Небольшая русская капелла появилась в ресторане. Начался концерт. Венцель подозвал кельнера и велел послать капелле вина.

– Пусть сыграют волжскую песню!

И русские тотчас начали исполнять эту песню.

– Слушай! – крикнул Венцель. – Вот песня! Она меня пьянит и всегда звучит у меня в ушах, с тех пор как я пустился в путь.

Михаэль взглянул на часы и с некоторым смущением сообщил Венцелю, что обещал Лизе до одиннадцати часов позвонить по телефону.

– Не скажешь ли ты ей по телефону несколько ласковых слов, Венцель? – попросил брата Михаэль.

Венцель отрицательно покачал головой. Он уже не горячился, вино настроило его на примирительный и кроткий лад, но он был непоколебим. Михаэль сделал еще одну попытку. Сказал, что возбужденный тон, каким Лиза только что говорила в телефон, очень его испугал; она говорила, что не переживет этой ночи, если Венцель не вернется домой, что она выбросится в окно.

Тут кровь бросилась Венцелю в лицо. Но он сдержался и только тяжело дышал.

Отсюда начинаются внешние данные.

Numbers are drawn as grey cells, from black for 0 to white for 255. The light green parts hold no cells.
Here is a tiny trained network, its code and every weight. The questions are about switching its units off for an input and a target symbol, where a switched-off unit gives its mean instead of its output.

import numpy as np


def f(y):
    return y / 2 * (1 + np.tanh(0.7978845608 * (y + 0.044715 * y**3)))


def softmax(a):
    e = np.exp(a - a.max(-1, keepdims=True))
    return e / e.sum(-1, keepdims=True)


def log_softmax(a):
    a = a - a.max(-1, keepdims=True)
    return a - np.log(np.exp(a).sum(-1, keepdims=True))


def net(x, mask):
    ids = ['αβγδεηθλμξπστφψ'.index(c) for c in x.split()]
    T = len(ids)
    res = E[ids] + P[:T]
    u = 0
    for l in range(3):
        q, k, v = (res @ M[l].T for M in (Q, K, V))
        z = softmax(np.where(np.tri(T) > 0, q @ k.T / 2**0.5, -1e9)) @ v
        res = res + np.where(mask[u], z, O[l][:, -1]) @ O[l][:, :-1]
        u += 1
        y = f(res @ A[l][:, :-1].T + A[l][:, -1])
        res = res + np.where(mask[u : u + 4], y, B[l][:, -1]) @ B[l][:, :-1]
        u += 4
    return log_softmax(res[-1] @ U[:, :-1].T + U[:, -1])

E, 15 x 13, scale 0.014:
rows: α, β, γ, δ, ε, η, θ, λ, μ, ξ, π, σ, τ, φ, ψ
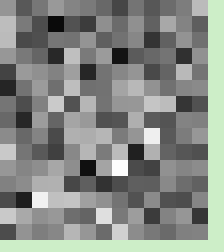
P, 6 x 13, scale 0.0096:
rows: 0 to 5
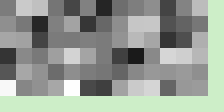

– Ну и пусть бросается в окно! – сказал он, и рот его принял жестокое, животное выражение. – Черт бы побрал всех людей, донимающих своих ближних такими подлыми угрозами!

Михаэль встал.

– Так и быть, я ее чем-нибудь успокою, скажу, например, что ты ей завтра позвонишь.

– Говори, что хочешь, – промолвил Венцель опять уже несколько более спокойным тоном.